REX fails randomly on random servers with error "Could not establish connection to remote host using any available authentication method, tried password, publickey"

Problem: Running REX jobs on a group of servers some will fail with an error while others do not. If you rerun the job on all of the servers again some of the failed servers may connect and some of the servers that connected previous may fail. Very random and without any pattern.

Error:

 1:
Error initializing command: RuntimeError - Could not establish connection to remote host using any available authentication method, tried password, publickey
   2:
Exit status: EXCEPTION
   3:
StandardError: Job execution failed

Here we can see the failed connection:

Then, if I rerun the job it will connect and I have done no changes:

Expected outcome: REX works every time

Foreman and Proxy versions:
3.5.3

Foreman and Proxy plugin versions:
F 3.5.3 K 4.7.6

Distribution and version:
Rocky 8

Other relevant data:
I have cleared the entire known hosts file /var/lib/foreman-proxy/ssh/known_hosts in hopes that there may have been a mismatch with the IP or hostname, but this does not solve the randomness of the error. REX connection settings is to use IP as the connection method.

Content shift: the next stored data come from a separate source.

Here are a small network's activations along a few directions, averaged over the inputs that share one value of a field.
Related values have similar rows: they may be neighbours, one step apart, or belong to one group.
Strong random noise was added to every row along 2 fixed directions; ignore it. To show where, here is one row again and again, with new noise each time:
[-269, 99, -184, -68, 2, -2, -248, -77, 104, 138, -114, -498, -98, -483, -108]
[9, -2, -263, 6, -136, 49, -97, 116, -67, 24, -50, -271, 54, -62, -22]
[191, 113, -225, 217, 111, 169, -123, 18, 287, 538, -6, 426, -107, -256, -130]
[-56, 55, -228, 19, -41, 53, -155, 29, 60, 160, -65, -222, -30, -248, -73]


LIPI, 14 values:
moz: [-179, -19, 137, -113, 18, -181, -214, -87, 101, -293, 164, -54, 125, -110, 7]
nosu: [-270, 105, 127, -166, 51, -55, 18, -126, 40, -285, 286, -409, 157, -219, 16]
dozi: [16, 227, -54, 263, 195, 126, 68, -176, 230, 153, 149, 281, 136, 24, -73]
tev: [-222, 162, 166, -3, 136, -97, -199, -126, 124, -69, 257, -101, 173, -301, -108]
tefi: [-441, -62, 318, -310, 225, -166, -79, -28, -108, -501, -128, -465, -29, -217, -184]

That’s somewhat odd, what do the logs on the client (sshd logs, /var/log/secure maybe) say?

Hi,

So on the server side in I can see it fails authentication, we use ansible as the SSH user and the SSH keys from stored on our IDM server.

This is when the job ran and failed on this server:

Then it was reran and it connected

If I’m reading that right, the one that succeeded got in with a password?

You know, that is correct. It is authenticating with password, it should be using SSH key…Let me take a deeper look now why.